Second, given the tightness of the global LNG market, European states must defuse the current bidding war to secure LNG supplies. The talk of collective purchasing of LNG and state interventions in the market, however impractical they might be, could have unforeseen consequences that could push up prices to the benefit of LNG exporters, including Russia, at the price of consumers. The reality is that, so far at least, the market has functioned to bring more LNG to Europe, albeit at record high prices. This will only push up the price to the benefit of LNG exporters, including Russia, at the expense of consumers. As noted above, Qatar has been a long-term supplier to the UK and owns one of the UK terminals – South Hook. Last autumn, the UK was discussing with Qatar to become a ‘supplier of last resort.’ The German government has also been courting Qatar and is determined to build its own LNG import infrastructure. No doubt Qatar is flattered by this attention, but Qatar Energy’s motivation is to maximise revenue for the Qatari state – and why not. Germany should guard against investing millions in permanent LNG import infrastructure that may create a lock-in or become stranded in the 2030s. A better strategy for Europe is to make the most of the existing import infrastructure.

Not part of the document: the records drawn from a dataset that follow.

rotation steps, each row followed by its count of steps
The counts run from 0 to 1033.
[ 98 137 161 207  99 112 103 122 109 153 133 165 119 157 116 144 159 158
 136 128 158 185 151 106 147 154 136 149 125 157 131 135 118  99 132 127
 175 112 163  94 117 122 136 139 145  88 151 155]
137
[134 120 160 171 114 125 103 173  92 120 104 132 151 134 100  94 185 141
 104 146 156 175 112 123 107 167 100 155 138 110 107  98  78 120 116 192
 126 124 131 122 120 132 102 141 136 135 164 148]
180
[ 98 142 167 191 117 123  78 143 110 139 125 173 121 161 124 132 153 136
 152 138 150 199 150 108 149 138 133 111 155 142 122 124 115 123 115 120
 179 113 171  72 114 135 129 124 113 101 159 155]
529
[115 145 130 155 138 118 162 122  95 127 160 194 168 118 139 152 168 183
 116 159 141 163 137 115  83 130 118 158 111 120 137 100 100 142 126  90
 127 114 165  86  99 118 141  98 109 143 161 155]
792
[ 71 101 125 109 117 121  95 108 122 145 109 129 165 130 112 158  96 195
 123 142 185 162 142 115 157 147 102 156 114 139 146 109 119 124 114 144
  86  96 142 140  85 104 134  97 142 145 142 179]
854
[ 83  91 111  99 110 107 115 131 125 147 107 122 161 138 101 131 108 192
 120 146 145 176 128  92 141 166  64 152 153 131 113 124  87 128 133 159
  98 115 100 134 118 123 125 105 141 140 157 159]
857
[116 120 135 115 131 107  83 147  84 118 131 140 161 139 118 109 126 151
 121 183 157 156 131 123  92 130 103 111 162  92 151  95  87 143  88 155
 135 119 132 120 114 109 117  77  93 171 173 149]
809
[ 91 111 115 168 142  98  77 151 114 144 145 145 132 137 141 121 139 179
 138 175 171 164 166  88 121 166 108  98 172 112 153 105 102 138 106 169
 126  99 157 156 133 134 120  95 143 148 130 139]
268
[ 84 127 138 142 113  95 132 111 117 151 127 141 176  95 111 108 116 183
 121 150 132 130 135  76 111 164 108 117 144 127 176 103 117 141 136 133
 120 150 116 106 114 116 123 110  76 193 106 172]
354
[ 68 137 139 158 127  85 143 124 101 150 134 146 143 143 115 159 131 174
 154 180 144 153 125 119 138 175  86 122 175 154 136 116 105 153  77 149
 118 124 127 126 125 141 123  61 134 138 132 153]
41
[118 152 129 164 140 123 127 119 109 145 111 166 157  95 118 116 153 169
  96 127 131 170 153  66  94 119 110 130 104 112 135 108  94 135 171 111
 145 110 155  87  97 107 119 163  92 153 146 171]
713
[145 130 175 179 118 123 153 140  86 158 112 170 146 122  72 144 180 151
  94 120 132 152 105 113  98 172 112 139  91 127 137 111  77 132 134 136
 135 137 122  98 112 107 114 149  88 139 150 152]
485
[ 58 149 145 151 105 100 108 126 111 167 103 143 133  97  82 156 102 174
  94 141 137 177 141 124 134 143 109 127 104 146 138 128  79 133 153 165
 134 154 157 137 120 128 105 127 108 162  86 146]
821
[116 139 147 176 110  97  77 158 118 128 101 132 137 138  78  58 140 141
 117 124 168 184 130  90 103 165  98 140 159 123 129 123 105 125 130 183
 131 131 138 131 142 111 122 134 155 135 144 147]
575
[ 78 141 137 156 123  94 149 128 104 150 139 162 150 113 104 146 123 184
 110 170 104 160 119  98 130 156  98 102 140 136 120  96 111 152  92 127
 109 126 115 116 114 131 116  62  92 178 125 159]
432
[105 165 127 161 126 130 112 112 104 119 123 162 148 108 147 167 148 174
 112 152 147 186 165 112 112 113 107 128 114 136 119 111  91 128 136  96
 138  72 192 115 106 134 115 117 129 127 137 184]
869
[ 72 165 143 131  87 126 133 123 119 158 109 123 156 105  84 160 113 173
 109 152 124 172 115 139 116 153  81 152 126 160 130 122  77 119 135 148
 161 149 126 105 112 135  80 135 102 161  98 153]
671
[122 154 150 157 116 139  94 146  95 114 125 161 168 101 121 121 177 166
 102 157 126 169 123 113 141 119 131 148 168 133 110  90  84  94 107 125
 152 105 145  85 119 142  87 151  91 163 127 175]
524
[118  85 159 135 108 106 100 102  83 122  95 146 161 122 108 108 136 147
 137 142 144 153 126  66 148 180 111 110 189 131 151 135  96 167 126 145
 110 145 109  96 132 121 140 119  98 130 152 175]
543
[116 129 177 155 119 143  68 161 117 136 118 175 147 126 105 132 149 151
 115 121 134 183 134  90 160 133 144 120 153 125 117 101  89  93 106  97
 145  99 148  87 110 127 107 141  87 156 126 170]
374
[ 89 126 139 164 119 146  68 140 119 152 140 157 147 136 117 130 138 183
 133 138 208 157 152 137 127 144 136 166 130 129 177 115 115 106 130 155
 170 120 182  97  99 109 116 153 141 125 136 130]
609
[ 75 113 148 177 138  98  81 147 121 177  96 133 121 114 111 144 115 164
 123 139 174 172 162  87 151 166 113 108 145 143 154 118  97 128 125 178
 124 116 153 159 128 125 103 142 145 124 107 147]
271
[110 148 122 165 114 117  83 169 116 122 153 133 150 164 110 109 155 167
 123 165 169 192 134 135  85 149  87 154 149 121 120  97  91 100  93 158
 150  96 148 146 121 130 118  97 156 138 172 137]
25
[109 130 147 169 100 111 119 134  99 139 106 149 135 136 124 168 164 157
 109 136 141 204 148 122 137 144 100 163 113 148 101 127  64 107 165 138
 137 106 168 135 134 145 117 151 151  85 137 160]
1025
[ 90 104 150 168 125  66  97 148  84 138 132 162 136 146 135 142 135 163
 117 157 175 170 144 110 156 133 149 137 126 125 147  96 102 124  95 164
 110 125 157 164 127 132 145  82 139 124 153 151]
344
[ 87 109  99 134 125  88 113  91 102 129 119 146 159 131 122 122 100 191
 109 152 178 170 152 105 138 117 108 159 114 134 145 127 118 145 143 158
  99 120 164 121  87  92 158  99 154 126 175 170]
156
[ 98 162 105 139 129 123 128  98 108 122 112 154 161 100 125 103 136 168
 118 147 121 175 152  80  85 128  72 115 159 116 125 135  99 155 159 114
 153 119 153  73 113 109 122 131 100 147 148 171]
865
[129 122 161 146  92 117 112 142 124 134 121 103 172 154 141 130 178 147
 152 151 182 160 145 114  95 199  80 167 136 123 150 103  83  96 142 138
 124 110 135 139 115 140 126 135 142 123 139 174]
253
[119 117 151 119 105 100 101 116  77 110  67 158 170  89  98 125 135 155
 110 138 147 166 126  98 164 146 122 145 174 140 123 123  73 147 123 139
  80 130 130 118 133 131 117 145 114 132 115 188]
390
[ 71 105 138 170 149  58 134 149  98 148 126 163 135 151 138 137 132 168
 145 166 156 176 144 101 141 164 107 130 163 125 129 121  99 157 114 173
 113 145 154 126 128 137 141  81 143 112 147 127]
739
[ 71 107 132 141 130 135  71 134 131 132 130 151 155 143 133 123 117 197
 134 142 201 157 150 117 155 146 124 144 121 120 153  95 131 115 122 140
 101 100 179 115  76 116 138 104 135 153 133 154]
1004
[ 85 122 106 139 139  97 146 102 104 154 137 158 153 110 119 170 117 202
  98 147 165 161 149 108 112 131 114 171  94 138 157 128  98 139 153 141
 110 118 169 135 102 106 143 110 148 130 148 147]
6
[ 80 119 146 154 135  72 132 144 108 180 111 154 143 113  79 137 103 174
 109 126 170 142 127  95 129 155 132 160 132 144 176 120  94 139 141 172
 117 173 129 133 122  99 119 142 132 159 110 131]
350
[114 121 166 139  95  75  83 168 104 131 104 118 157 175 123  93 142 124
 137 142 176 188 139 100 125 152 104 171 144 114 128 101  76  81 140 157
 129 139 124 130 123 135 144 128 134 124 155 146]
104
[108 130 130 167 118 125 122 135 116 125 132 156 144 141 149 160 168 185
 120 155 142 198 156 122 122 147  87 128  95 124  95  98  92 115 135 113
 120  76 181 122 100 153 128 106 132 116 149 158]
871
[ 62 156 134 139  88 114 128 129 125 166 109 111 146 116  80 148 109 173
 121 150 125 173 121 138 114 167  65 144 123 155 132 132  82 128 147 161
 154 154 129 104 111 132 100 129 114 157 108 144]
670
[ 80  97 145 168 125  79 158 126 110 165 117 130 150 125 114 129 140 185
 140 153 160 138 129 100 132 204  94 151 146 141 153 124 105 154 135 197
 112 165 117 123 120 130 126 128 139 134 127 135]
197
[106  87 138 188 143 146 105 136 118 159 147 156 143 148 129 137 171 182
 137 138 195 151 146 106 138 172 126 153 112 119 157 110 127 121 132 166
 155 108 150  93  94 106 127 157 130 124 166 129]
62
[121 114 161 138 113  82 101 157 102 131  91 123 164 155  98  88 128 135
 113 130 179 167 125 110 130 150 116 166 104 104 127  94  88 110 137 184
 110 147 124 125  96 103 142 130 112 142 182 160]
651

Finally, Europe is also exporting its energy insecurity. Most Asian importers are largely protected by long-term LNG contracts, but importers such as Bangladesh and Pakistan are not. They cannot compete on price and now face their own energy security crises. The simple fact is that there is not enough LNG on global markets to replace the 155 billion cubic metres (bcm) of Russian pipeline gas imported by the EU last year. In 2021 total global LNG imports were 484bcm and 73 per cent went to Asia and the Pacific, leaving 133.3bcm for the rest of the world. The EU’s LNG import capacity is 157bcm, but much of that is in Spain and is poorly connected to the rest of Europe. In 2021, 13 EU countries imported a total of 80bcm of LNG. In 2012, after the Fukushima disaster, the Japanese government created the LNG Producer-Consumer Conference that continues to this day. Before their next meeting in September, to ensure that a difficult situation is not made worse, it would make sense for the EU and the UK to reach a common position on the role of LNG in meeting their current gas security challenges.
Looking to the longer term, EU-UK cooperation on gas security can provide a basis for collaboration on the integration and interconnection of offshore wind in the North Sea. The EU’s RePowerEu Plan contains a European infrastructure map of electricity that again excludes the UK. Notwithstanding Brexit, the EU and the UK share the same energy and climate ambitions, and this should be the basis for cooperation, not competition and exclusion.